Молчу недолго. Заранее принимаю туманные перспективы и непредсказуемые последствия. Невольно прижимаю медвежонка к себе, как будто кто-то стремится его у меня отобрать.
Капитулирую.
– Я не возражаю.
– Ура-а-а!
– Только после того, как доктор закроет больничный.
– Хорошо. Спасибо, мамочка!
С энтузиазмом восклицает Митя и тянется ко мне, чтобы поцеловать в щеку. Охвативший меня дискомфорт разом перекрывает. Все делаю правильно, если сын так радостно улыбается. И плевать, что ржавым гвоздем скребет по ребрам и дыхание от Никитиного взгляда спирает.
– А теперь отдохни немножко. Полежи. Ладно?
– Ладно.
С видимым сожалением соглашается медвежонок и коротко кивает.
– Спасибо, дядь Никит. До свидания.
– Пока, чемпион.
Лебедев прощается с Митей, как со взрослым. Крепко жмет его ладошку своей огромной лапищей и нервно сглатывает. Силится еще что-то сказать, но так ничего из себя не выдавливает. Помогает отнести грязную посуду в дом и стопорится на террасе, перекрывая проход.
Задумчиво жует нижнюю губу. Перекатывается с пятки на носок и обратно. Играючи отправляет меня в котел с кипящей магмой. Рядом с Никитой я отчего-то чувствую себя до жути беспомощной.
Попадаю в силки, расставленные ловким охотником. С места сдвинуться не могу.
– Кир…
– Я не буду препятствовать вашим встречам.
Опережаю безмолвный вопрос, застывший в проницательных серых глазах. Сиплю, как будто подхватила жестокую ангину. Сжимаю кулаки, вонзая ногти в кожу. Так пытаюсь удержаться на грани. Толкнет – повалюсь.
– Обещаешь?
– Обещаю, – прокашлявшись, выцарапываю твердо и с вызовом вздергиваю подбородок. – Только Митя пока не должен знать о том, что…
– Он мой сын.
Заканчивает за меня жестко Никита и в одно короткое движение уничтожает разделяющие нас сантиметры. Ладонями надавливает мне на плечи – словно каленым железом прижигает. Заполняет все пространство дурманящим ароматом, от которого у меня кружится голова.
– И до каких пор мы будем скрывать от него правду? Пока ему не исполнится восемнадцать?
Мазнув носом по моему виску, зло высекает Лебедев. Я же молюсь о каком-нибудь чуде. О спасительном обмороке. Об инопланетянах, которые прилетят, чтобы похитить меня и избавить от трудного разговора. На худой конец, об Апокалипсисе и пришествии антихриста, после которых не нужно будет ничего никому объяснять.
Но боги сегодня не на моей стороне.
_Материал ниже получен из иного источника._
Every row comes from one small tree of marks. Brackets hold a mark, then the marks that hang from it, in the order of their numbers. Every link used is in the known rows. Which tree was each row made from?
Known rows
(j462 (j173 j929)): [ 0.80 -1.01  1.24 -0.98  0.56 -0.77 -1.33  2.16 -1.75  1.35 -0.28  1.23
  0.89 -0.48  1.85  1.73 -0.35 -3.81 -1.62  0.02]
(j462 j173): [ 0.12 -0.22  1.23 -0.15  1.19 -0.80 -1.67  3.20 -1.90  1.97  0.47  0.44
  0.75 -1.97  2.29  2.90  1.07 -2.73 -1.30 -0.20]
(j210 (j173 j462 j929)): [ 0.66 -0.98  1.48 -1.21  0.06  1.35 -0.28 -0.71  1.34  1.56 -1.33  0.96
 -1.06  1.67  1.02  2.33 -2.95 -2.68 -0.32  1.45]
(j210 (j173 j202 j929 j936)): [ 2.69 -1.09  1.89  3.11 -0.19  1.83 -1.00  1.66 -1.82  3.29  1.74 -0.61
 -1.07  1.56 -1.31  2.65 -1.37 -0.89 -1.72  1.54]
(j183 j537 j609): [ 0.02  0.81 -1.77 -1.33 -1.44  0.15  0.00 -0.50 -1.61  0.87  0.95  1.40
  1.89 -2.39  1.14 -0.26  1.14 -6.82 -0.67 -0.58]
(j210 (j173 j462)): [-0.01 -0.14  1.62 -0.38  0.64  1.31 -0.69  0.28  1.17  2.19 -0.65  0.36
 -1.14  0.17  1.52  3.51 -1.48 -1.60 -0.03  1.14]
(j183 j537 (j609 (j462 j173))): [-1.01  0.33 -0.59 -1.55 -1.90  0.76 -2.72  0.31 -0.54 -0.13 -0.65 -0.25
  2.78 -2.81  3.14  0.08  3.33 -5.31 -0.89 -1.30]
(j173 j202 j210 (j462 j609) j929 j936): [ 2.72  2.16 -3.12  1.85 -1.22  2.87  2.41 -0.67 -0.20  1.16 -0.39  1.84
 -1.31  2.45 -3.06 -4.45 -1.73  2.96 -1.34 -2.77]
(j210 (j173 j929)): [ 0.53 -1.83  1.89 -0.61  0.03  0.36 -0.73  0.17 -0.43  1.90  0.18  0.53
 -0.48  0.38  0.26  3.50 -1.94 -5.28 -0.83  1.83]
(j936 j590): [-0.26  0.15  2.14  0.90 -0.30 -1.26  0.10  0.89 -1.20  2.39  0.04  3.62
  0.94  0.24 -0.19  0.93 -2.52 -4.72 -1.12  1.13]
(j173 j210 j462): [ 0.51  1.88 -1.12 -1.00  1.05  1.57  1.60 -0.62  1.68  1.23 -1.09  3.03
 -0.75  1.44 -1.35  0.04 -1.80 -0.45 -0.02 -0.91]
(j183 j537 (j609 (j462 (j173 j202 j936)))): [ 0.72  0.84 -0.63  1.45 -2.06  2.04 -2.95  1.55 -1.64  1.02  0.60 -1.25
  2.34 -1.81  1.94 -0.49  3.81 -1.76 -1.65 -1.55]
(j609 (j183 j537) (j462 j173)): [-2.78  0.49  0.82 -1.60  0.32  0.22 -2.96 -0.49  2.34 -0.61  0.04 -0.55
  1.78 -2.16  2.33  1.74  1.50 -4.25 -1.55  1.63]
(j462 (j173 j210) (j609 j183)): [-2.62  1.19 -0.67 -1.51  0.56  0.49 -0.23 -0.43 -0.30 -1.21 -0.71  0.02
  0.87 -2.22 -0.04 -2.05  1.13 -3.18 -1.46 -1.31]
(j173 j202 j210 (j462 j609) j936): [ 1.90  3.07 -3.01  2.75 -0.58  2.93  1.94  0.44 -0.35  1.85  0.40  1.06
 -1.47  0.80 -2.53 -3.11 -0.17  4.13 -0.91 -3.04]
(j173 j202 j210 j462 j929 (j936 j590)): [ 3.50  1.52  0.85  3.29 -1.00  3.52  1.27 -0.69  0.19  2.06 -1.64  3.61
 -0.39  5.97 -4.37 -3.99 -4.41  2.83 -1.94 -0.55]
(j609 j183 (j462 (j173 j202 j210 j929))): [-1.20  0.62  0.56  0.85  0.36  1.38 -1.14 -0.82  2.14 -0.05 -0.96  0.55
  1.73  0.87  0.71 -0.45  0.70 -1.90 -2.00  1.68]
(j609 j183 j462): [-3.47  0.33  0.27 -1.81  1.10 -1.49  0.21 -1.14  3.06  0.18  1.04  1.90
  0.37 -0.97  1.46  2.46 -0.87 -4.90 -0.83  2.39]
(j609 j183 (j462 (j173 j202 j210 j936))): [-1.13  1.14  1.27  1.80  1.22  2.07 -1.78  0.80  1.49  0.29  0.41 -0.64
  0.52  0.97 -0.98  0.35  1.26  1.10 -2.19  0.61]
(j537 (j183 (j609 (j462 j173)))): [-3.30 -1.35  0.92 -2.96  0.89 -0.43  0.72  0.34 -0.47 -0.14 -1.55  0.97
  0.22 -1.11  3.56  1.05  2.16 -5.19 -1.25 -0.01]
(j462 j173 (j609 j183)): [-2.95  0.54 -0.24 -1.58  0.50 -1.34 -0.55  0.57 -0.90 -0.37  0.29 -0.18
  0.89 -3.63  2.73 -0.55  1.15 -4.03 -1.62 -0.45]
(j210 (j173 j202 j929 (j936 j590))): [ 2.49 -1.19  3.72  4.07 -1.21  2.06 -1.51  1.19 -2.05  3.26  0.37  0.40
 -0.21  3.04 -2.02  1.00 -2.83 -1.25 -2.13  1.98]

Which tree is each row?
[-1.41  0.55  1.67  1.79  1.17  0.43 -2.09  1.74  0.88  1.00  1.28 -0.87
  0.58 -0.31  1.49  1.66  1.27  0.38 -2.34  1.43] : (j609 j183 (j462 (j173 j202 j936)))
[-0.85  0.40 -0.03 -0.74 -0.60  1.00 -0.09 -0.20  0.58  1.30 -0.80 -0.15
 -1.23 -1.60  2.03  1.38 -0.65 -1.85  0.13 -0.42] : (j210 (j173 (j462 j609)))
[-0.27  1.66 -0.98  2.18 -0.45  1.20 -1.73  1.39 -2.02  0.70  1.89 -2.13
  0.82 -3.27  0.84 -1.87  2.57 -0.12 -2.66 -0.83] : (j462 (j173 j202 j936) (j609 (j183 j537)))
[ 0.21  0.42 -0.64  0.66 -1.69  1.56 -0.81  0.14 -0.75  0.36 -1.56  0.93
  2.66  0.18  1.80 -1.70  2.46 -3.09 -1.26 -1.16] : (j183 (j609 (j462 (j173 j202 j210 j929))))
[-0.79 -0.44 -0.09 -2.18 -1.38  1.00 -0.80 -0.47 -0.09 -0.84 -2.13  1.39
  2.13  0.52  1.01 -1.30  1.25 -4.86 -0.97 -1.65] : (j183 (j609 (j462 (j173 j210 j929))))
[-3.40 -0.05  1.68 -1.61  1.31 -0.88 -1.81  0.30  2.20 -0.21 -0.06  0.24
  1.14 -1.40  2.78  2.41  0.76 -3.58 -1.44  1.75] : (j609 j183 (j462 j173))
[-2.57  1.46 -2.46 -1.79 -0.63 -0.91  0.85 -1.84  0.26 -0.32  1.59  0.84
  0.64 -3.95  0.80 -1.05  0.22 -6.06 -0.97  0.30] : (j462 (j609 (j183 j537)))
[ 1.99 -0.77  1.39 -0.85  0.95  1.72 -1.23  1.89 -1.69  0.37 -0.41  0.64
 -0.41  2.57 -3.38  0.03 -1.16 -0.74 -2.12 -1.78] : (j462 (j173 j210 j929 j936))
[ 1.37  1.16 -2.08  2.06 -1.36  1.36 -0.11  1.24 -2.64  1.08 -0.74  0.24
  1.45 -1.71  0.56 -2.87  2.12 -1.18 -1.72 -2.15] : (j462 (j173 j202 j210 j929) j609)
[ 1.33  0.08  1.37 -0.06  1.60  1.70 -1.70  2.96 -1.91  0.97  0.29  0.06
 -0.58  1.10 -2.88  1.21  0.15  0.31 -1.75 -2.06] : (j462 (j173 j210 j936))
[ 2.31  0.50  1.31  3.53  1.13  0.71 -1.90  4.77 -3.30  3.41  2.01 -0.66
  0.13 -0.78  0.82  2.05  1.73  1.70 -2.23 -0.57] : (j462 (j173 j202 j936))
[-2.40  1.06 -1.03 -1.59 -0.33 -0.26 -1.54 -0.19 -0.66 -0.70  0.32 -0.91
  1.48 -4.45  2.32 -1.15  2.01 -4.62 -1.67 -0.51] : (j462 j173 (j609 (j183 j537)))
[-1.25  1.89 -1.91 -2.09 -0.03  0.89  0.89 -1.58  1.54 -0.54  0.86  0.62
 -1.47 -0.53 -1.00 -2.24 -1.85 -0.51 -1.16 -1.26] : (j173 (j462 (j609 (j183 j537))) j936)
[ 2.95  2.58 -1.10  3.16  0.94  3.21  1.40  1.16  0.25  2.75  0.63  1.69
 -1.52  2.72 -3.10 -0.81 -1.10  4.46 -1.04 -1.33] : (j173 j202 j210 j462 j936)
[-1.10  0.71 -1.78 -1.64 -2.19  0.20 -0.77 -1.06  0.16  0.15  0.30  1.19
  2.08 -2.42  1.90  0.18  1.92 -6.55 -0.34 -0.62] : (j183 j537 (j609 j462))
[-1.48  0.11  1.07  0.77  0.34 -0.20 -1.39  0.12  1.59  0.67 -0.10  0.38
  1.78 -0.47  3.17  0.84  0.80 -2.60 -2.11  2.48] : (j609 j183 (j462 (j173 j202 j929)))
[-2.68  1.87 -1.87 -2.21  0.33 -0.79  2.23 -1.85  2.02 -0.03 -0.14  2.06
 -0.59 -1.71  2.11 -1.38 -1.59 -2.52 -0.38 -0.18] : (j173 (j462 (j609 j183)))
[ 0.90  0.70  2.29  0.27  0.20  0.62  0.31  0.81  0.17  1.92 -0.54  3.19
 -1.19  3.27 -1.79 -0.44 -4.38  0.66 -1.29 -0.57] : (j173 j462 (j936 j590))
[-2.49 -1.58  0.41 -3.69  0.30  1.04  1.18 -1.31  0.13 -1.31 -3.03  1.69
  0.33  1.26  0.87 -1.07  1.04 -5.43 -1.41 -0.50] : (j537 (j183 (j609 (j462 (j173 j210 j929)))))
[ 1.31  0.91 -1.24 -1.96  0.29  1.63  2.07 -1.77  1.90  0.50 -1.93  3.72
 -0.64  3.12 -1.99 -1.26 -3.36 -1.66 -0.40 -0.58] : (j173 j210 j462 j929)
[-2.15  2.26 -2.64 -2.32 -0.45  0.08  1.41 -2.52  2.16 -0.34 -0.12  1.40
 -0.01 -2.26  1.71 -1.92 -0.90 -3.02 -0.47 -0.20] : (j173 (j462 (j609 (j183 j537))))
[-2.15 -0.36  0.72 -2.36 -0.25  0.21 -2.65 -1.41  2.53 -1.19 -0.67  0.03
  1.90 -0.87  1.95  0.76  0.30 -5.20 -1.84  1.87] : (j609 (j183 j537) (j462 (j173 j929)))
[ 1.42  1.88 -3.32  1.61 -1.63  0.17  2.50 -0.36 -0.12  2.21 -0.21  2.37
  0.12 -0.93  2.71 -2.45 -0.69 -0.39 -0.77 -0.66] : (j173 j202 (j462 j609) j929)
[ 2.01  2.99 -1.82  2.97  0.59  2.43  1.74  0.18  0.83  2.94 -0.30  2.38
 -0.05  0.97 -0.42 -0.54 -0.22  1.99 -0.39 -0.18] : (j173 j202 j210 j462)
[-0.86  1.04  0.81  1.79  0.29  1.52 -3.22  0.91  1.16  0.64  1.34 -1.67
  1.20 -1.12  1.01  1.12  2.12 -0.28 -2.46  1.33] : (j609 (j183 j537) (j462 (j173 j202 j936)))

Черти, в общем-то, тоже.
Так что я вынужденно собираю по капле утраченную волю и осторожно дотрагиваюсь до пальцев Никиты, как будто это прикосновение способно что-то исправить.
– Пару-тройку недель. Может быть, месяц. Пусть Митя немного привыкнет к тебе.
– Хорошо.
После секундной паузы соглашается Лебедев и окончательно ввергает меня в ступор. Никита из прошлого наплевал бы на все мои просьбы с высокой колокольни и обязательно попер напролом. Никиту из настоящего я, похоже, совсем не знаю…
– Ну, и чего ты так на меня смотришь? Я не враг собственному сыну, Кира. И меньше всего хочу, чтобы он из-за моих поступков получил психологическую травму.
Сипло роняет Никита, чем окончательно сносит прохудившуюся плотину между нами.
Вода бурным потоком смывает все наносное. Заставляет обмениваться плохо читаемыми взглядами. Притягиваться друг к другу подобно разноименным зарядам. Обмениваться электричеством. И нещадно искрить.
– Не враг?
Переспрашиваю глупо, пока происходит этот обмен энергиями, и постигаю убийственную истину. Своим молчанием я ведь не только Лебедева лишила радостей отцовства – многое у медвежонка украла. И, хоть я не поступила бы иначе, обернись время вспять, все равно становится горько.
Горько настолько, что я тихо всхлипываю и обнимаю Никиту за талию. Пусть запоздало, но извиняюсь.
Теряюсь в шквале каких-то новых эмоций и тут же вздрагиваю от маминого окрика, доносящегося со двора.
– Кира, ты куда запропастилась? Контейнеры, захвати, пожалуйста.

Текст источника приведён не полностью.